By Charlotte Cook, of RNZ.
The Ministry of Education made it hard to make allegations of mistreatment against the owner of a Feilding childcare centre, a staff member of the centre says.
The Ministry’s complaints process would refer all complaints straight back to the owner of The Pitter Patter Education Centre.
The centre had its licence suspended for three weeks in November after complaints that toddlers would be smacked, locked in rooms as punishment, and fed mouldy food.
The Ministry of Education launched an investigation into Feilding’s Pitter Patter Childcare Centre in December after more than 17 former staff and parents complained that the owner was violent to children.
The centre re-opened after its suspension on the condition that the owner and manager, Pauline Murphy, stayed away.
In some of the complaints former staff said the manager would grab children’s wrists and yank them so hard staff were worried they would be dislocated.
One former teacher, who has not been named, said Pauline Murphy would threaten staff with warnings for comforting or cuddling hurt children.
She said Murphy would also use dangerous methods to treat children for headlice.
“On some occasions many of us were witness to Pauline pouring disinfectant over children’s heads as they stood on a small stool and have their heads over the basin to treat them for headlice.”
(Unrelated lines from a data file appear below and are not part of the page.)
Rows are points. Each copy is the shape, with its points in the same order, stretched, turned, moved and blurred by noise. Some copies are also mirrored. Which?
(in the rows, 128 means zero)

Shape (7 x 2):
[[151 131]
 [ 31  82]
 [153  90]
 [150 149]
 [135 167]
 [149  97]
 [161  84]]
Copy 1 (7 x 2):
[[106  93]
 [189 185]
 [147  87]
 [100 105]
 [ 88 128]
 [151  89]
 [147  71]]
Copy 1 is: mirrored
Copy 2, 7 rows:
[[179 158]
 [ 53 221]
 [181 199]
 [171 127]
 [156 122]
 [178 192]
 [197 206]]
Copy 2 is: mirrored
Copy 3 (7 x 2):
[[140 133]
 [ 66 234]
 [163 164]
 [131 118]
 [104 111]
 [158 168]
 [171 169]]
Copy 3 is: mirrored
Copy 4:
[[138 133]
 [ 14 107]
 [131  94]
 [136 154]
 [130 171]
 [128 100]
 [136  85]]
Copy 4 is: only turned

Shape (9 x 3):
[[ 40  77  53]
 [102 141 143]
 [ 91 109  74]
 [171 214 148]
 [138 101 142]
 [129 174 142]
 [160 136 111]
 [ 78 109 130]
 [128 102  95]]
Copy 1 (9 x 3):
[[ 39 113  20]
 [111 148 133]
 [108 121  50]
 [214 192 163]
 [133  81 138]
 [158 166 144]
 [170 110 118]
 [ 74 128 109]
 [138  93  93]]
Copy 1 is: only turned
Copy 2, 9 rows:
[[  7 121  75]
 [107 156 134]
 [ 65 128  76]
 [194 194 117]
 [126 106 136]
 [146 169 124]
 [153 133  99]
 [ 67 133 133]
 [103 101  89]]
Copy 2 is: only turned

Shape (7 x 4):
[[168 151 209 136]
 [ 30 128 104  90]
 [163  97 180 127]
 [161 145 106 177]
 [149 132  64 109]
 [135 164  89 116]
 [134 113 217 156]]
Copy 1, 7 rows:
[[176 136 194 165]
 [ 28 123 152 102]
 [181 103 165 131]
 [121 129  87 175]
 [114 162  89 106]
 [106 165 103 130]
 [168  91 188 174]]
Copy 1 is: only turned
Copy 2 (7 x 4):
[[208 177 201 167]
 [ 33 169 174  66]
 [154 166 170 202]
 [178 103 123 136]
 [125 156  76 106]
 [152 157 115  86]
 [164 149 229 191]]
Copy 2 is: mirrored

Shape (10 x 6):
[[ 76 149  85  87  73 149]
 [189 108 149 124  96 143]
 [138  98 132 149 144 126]
 [143 118 129 181 110 129]
 [163 126 131 159 126 121]
 [ 68 137  79  46 122 181]
 [117 190 137  84 144 128]
 [143  83 202 189 108 116]
 [ 67 172  92  96 115 219]
 [103 137 128 152 138 138]]
Copy 1, 10 rows:
[[144 111 160 105 133  61]
 [158 127  94 114  87 161]
 [134 109 124 135 149 168]
 [148  87 103 163 132 160]
 [145 120  99 154 135 154]
 [146 143 201  76 150  74]
 [107 199 151 125 124  92]
 [110  69  98 161  91 198]
 [173 142 223 120 117  86]
 [128 113 141 157 148 138]]
Copy 1 is: mirrored
Copy 2:
[[125 183  95 114  24 151]
 [185 124 149 153 124 103]
 [119 103 150 118 145 124]
 [117 115 162 121 110  88]
 [128 129 146 118 137  95]
 [152 156  65  80  48 186]
 [146 202 129  62 119 142]
 [139  89 249 153 145 101]
 [168 151  99  44  13 142]
 [113 131 153  83 109 120]]
Copy 2 is: mirrored

Shape, 14 rows:
[[162 190  52 151  76  83  60  99]
 [126 113 164 150 114 196  90 197]
 [171  95 168 160 114 149 140  99]
 [ 60 167 112  88  90 193 114 180]
 [171 104 113 139 159 127 146 100]
 [138 170 105 133 166  76  60  82]
 [ 74 199 124  96 157 176 163 201]
 [121 117  66 157 200 157  69 128]
 [ 66 163 126 115 141  77 108 149]
 [ 90 145  36 111  69  88  74 158]
 [111 104 131 109 112 153 179  78]
 [ 76 160 167 143 125 150 166 182]
 [152  78 155  88  71  89 115 104]
 [189 199 162 129 183 120 100 170]]
Copy 1:
[[119 164 144 224  89  80  61  86]
 [158  97 124 139  50 183  73 201]
 [174  95 126 121  83 110 147 140]
 [101 139  88 162  45 238  82 142]
 [185 111 115 158 150 114 165 135]
 [116 137 156 135 160  93  78  94]
 [ 91 209  51 124  69 218  94 151]
 [178 120 128 162 177 156  57 147]
 [ 67 131  84 120 120 138  85 116]
 [ 71 115  88 243 107 135  67 104]
 [162  92  85 145 103 160 182  89]
 [114 150  48  96  40 169 101 166]
 [ 89  61 139 171 101  97 179 139]
 [127 213 147 104  99 120  95 190]]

She said teachers would try to complain to the Ministry of Education (MOE), but confronted a system that demanded the initial complaint must be dealt with through the internal procedure first.
In this case the process was to complain to the owner and manager at the centre – the very woman they wanted to raise concerns about.
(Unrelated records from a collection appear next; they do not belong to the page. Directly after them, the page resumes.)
Each row is a point. Two turns around zero, p and q, are shown by what they do to some points. Write where each new point lands after one turn and then the other. Backwards means that the second turn is done in reverse. Each puzzle has new turns, and all numbers are rounded.

Turn p:
[-2.8 -0.7] -> [-2.9  0.1]
[-2.8  1.5] -> [-2.3  2.2]
[ 4.4 -0.9] -> [ 4.0 -2.1]
[1.2 0.1] -> [ 1.2 -0.2]
Turn q:
[ 0.0 -0.2] -> [ 0.1 -0.1]
[ 0.3 -0.4] -> [ 0.5 -0.1]
[ 0.9 -3.8] -> [ 3.4 -1.9]
[1.2 5.2] -> [-3.0  4.4]
[-2.5 -0.7] -> [-1.2 -2.3]
Where do these land?
q, then p: [-1.3 -1.5] -> [-0.3 -2.0]
q, then p: [4.1 4.2] -> [1.4 5.7]
q, then p: [-0.5 -2.0] -> [ 0.6 -2.0]
q, then p: [0.4 0.1] -> [0.3 0.3]
p, then q: [-2.7 -0.8] -> [-1.9 -2.1]

Turn p:
[-3.0  1.1 -2.5  1.7] -> [-1.8  3.3 -1.8  1.5]
[ 2.4 -2.7 -2.1  3.2] -> [ 2.1 -1.2 -0.8  4.6]
[ 2.6 -0.6  1.5  1.9] -> [ 2.2 -1.0  2.2  1.5]
[ 1.9  4.0 -0.7 -0.7] -> [ 3.0  2.4 -0.3 -2.4]
[-1.2  2.3  1.1 -4.6] -> [-1.1  0.1 -0.6 -5.2]
[-0.5 -2.2  0.7  1.9] -> [-1.0 -0.9  1.1  2.5]
[-2.2 -2.0  1.9 -3.3] -> [-3.4 -2.6  0.1 -2.2]
Turn q:
[-2.9 -0.5 -0.8  2.8] -> [-1.1  0.0 -3.0  2.6]
[-2.3 -1.4  1.1 -0.9] -> [-2.8 -1.0  0.1  0.5]
[-1.9  0.2 -3.7 -7.7] -> [-5.0  4.3  1.4 -5.6]
[ 1.6 -0.3  0.9  0.3] -> [ 1.3 -1.1  0.7 -0.3]
[ 1.4 -1.4  0.0  3.2] -> [ 2.3 -2.1 -2.0  0.8]
[2.3 1.2 1.0 0.7] -> [ 2.5 -0.2  1.3  0.2]
[1.8 2.2 1.5 1.7] -> [2.9 0.1 1.4 1.7]
Where do these land?
q, then p: [3.2 2.3 2.6 3.6] -> [ 4.3 -1.9  2.7  2.5]
q, then p: [-1.3  0.5 -3.9 -1.3] -> [-0.1  2.7 -2.3 -2.5]
p, then q backwards: [-2.1  0.8 -3.3 -0.6] -> [-2.2 -0.2 -3.3  0.9]
q, then p: [ 2.0 -0.8  3.2  0.5] -> [ 0.1 -3.1  1.9  1.3]
p, then q: [ 1.2  2.3  0.5 -1.6] -> [ 0.2  0.6  2.2 -2.1]
q, then p: [-2.7 -0.1  2.6  0.7] -> [-2.0  0.9  1.5  2.7]
p, then q: [-0.2 -5.1 -1.8 -1.2] -> [-1.4 -1.8 -5.0 -0.7]

Turn p:
[ 1.2  4.7  1.4  0.2  0.4  2.4  0.7 -3.1] -> [ 1.1  5.2 -0.1 -2.1  1.1  0.6  0.0 -2.7]
[ 0.7  0.2 -2.1  0.1  2.6 -2.4 -1.1  1.5] -> [-0.2 -1.4 -1.4 -0.1  3.0 -0.4 -0.7  2.7]
[ 0.0 -2.4  2.1 -0.1  2.1  2.5  0.4 -0.7] -> [ 0.6 -1.1  3.1 -0.4  0.3  2.9  0.5 -1.3]
[-0.3 -3.6 -4.8 -3.6  0.3 -0.3  2.3  0.4] -> [-0.9 -5.7 -3.2 -0.3  0.7 -0.1  3.0 -1.5]
[-0.5  2.3  2.6 -2.3  0.4  2.7 -2.2 -3.2] -> [-1.1  2.5  2.6 -3.5  0.3 -0.1 -1.5 -3.4]
[ 0.6  2.1  2.3 -0.7 -2.1  4.2 -2.9  0.1] -> [ 0.2  2.4  1.2 -3.7 -3.3  1.1 -2.6 -1.3]
[-3.3 -1.6 -1.5  1.8 -2.0 -3.3 -1.0  0.1] -> [-2.2 -1.5 -0.8  4.2 -0.8 -2.4 -1.7  0.6]
[ 1.5 -4.5  1.3  2.1 -3.7 -7.2 -1.0  0.8] -> [ 2.5 -3.1  2.0  4.7 -1.7 -6.1 -0.3  3.6]
[-0.9  1.7  0.3 -2.1  1.6  0.9  2.9  2.2] -> [-2.1  1.0 -0.8 -1.6  0.4  1.9  3.5  1.0]
[ 0.0 -3.0 -1.0  2.1 -0.1 -3.2  1.9  1.8] -> [ 0.9 -2.4 -0.5  3.9  0.1 -0.6  1.5  2.6]
[ 1.1  4.0 -0.7  2.5  0.6  3.7  0.1  0.1] -> [ 1.4  4.1 -2.3 -1.2  0.0  3.3 -1.5 -0.5]
Turn q:
[-2.8 -1.2 -0.4  3.0 -3.3 -3.5  3.2 -0.8] -> [-3.5 -2.6  0.7  2.7  0.0 -2.5  3.9 -1.9]
[ 1.8  4.8  1.4 -2.0 -1.3 -0.2  0.6  0.8] -> [ 0.9  4.9  2.6  1.3 -1.4  0.6  0.2 -0.1]
[-2.0 -2.5 -0.2  2.1 -4.1  1.0  1.9  0.4] -> [-2.1 -3.5  0.0  0.8 -2.1  1.0  3.6  0.0]
[-2.0  0.1  2.5  3.0  0.1  0.9  0.5  0.3] -> [-2.7 -2.0  2.0  1.2  0.6  1.5 -0.8  0.7]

“Many teachers wanted to say something but as the complaints procedure was to in the first instance go to the centre manager, they couldn’t go to Pauline as she just swept complaints under the rug and then you were bullied and your job threatened for doing so.
“If you phone MOE with a complaint, they say to you, that you must follow the centre’s complaints procedure.
“At Pitter Patter Education centre, the complaints procedure was to in the first instance go to the centre manager.
“If you did, then you were reprimanded and nothing happened to your complaint. MOE were not interested in your complaint if you had not followed this.”
The former Pitter Patter staff member said if they spoke out directly, Pauline Murphy would threaten their jobs and had taken other staff to the teaching council for complaining.
And when complaints did get through to the ministry, she said their investigations weren’t thorough.
“I remember one day after the allegation came in from ministry about children being locked in the bedroom for disciplinary purposes.
“Not once were the teachers interviewed by MOE about these allegations and at the next staff meeting after Pauline was seemingly cleared of these allegations it was a real witch hunt as to who had reported it to MOE.”
She did not understand how the ministry could investigate a complaint without talking to other staff members, she said.
The manager from the centre, Pauline Murphy, has not responded to repeated requests for comment.
Another former teacher said there was always the risk of losing your job, or legal action if you did speak out.
“If you went to the extreme to voice what happened at Pitter Patter and the truth about Pauline she would then go out of her way to come after you, making promise of her constant threats with using the teachers council and going after your practising certificate.”
One parent showed the response she got to a complaint raised with the ministry, in which a senior education adviser, again referred her complaint straight back to Pitter Patter’s management.
The email added that the ministry expected it to be handled professionally and wouldn’t affect her child’s relationship with staff.
“If after following the complaints procedure, you feel your concerns have not been addressed, then please contact me again and I will follow up with the service.”
The Ministry of Education’s acting deputy secretary of sector enablement and support Jann Marshall said when they receive a complaint they always asked if the complainant had followed the services complaints process.
“Regardless of the answer, we can, and often will, investigate complaints.
“We may refer the complainant back to the service’s own complaints process but only if appropriate, for example if it’s an employment concern or a concern from a parent about an administrative matter.
“If the allegations are serious or referring back to the service creates a risk to the complainant or children, we don’t.”
She said in any investigation they speak to as many relevant people as possible to gather information and they rely on people speaking up when they see something of concern.
However, Marshall said the ministry continued to improve their processes and learn from current and previous investigations.
“Like all organisations, we continue to look to improve our processes and the complaints process is no different. “
The investigation is continuing and complaints have been passed onto the police and the Teaching Council.
• This story is not connected to the Auckland child care centres with the same name.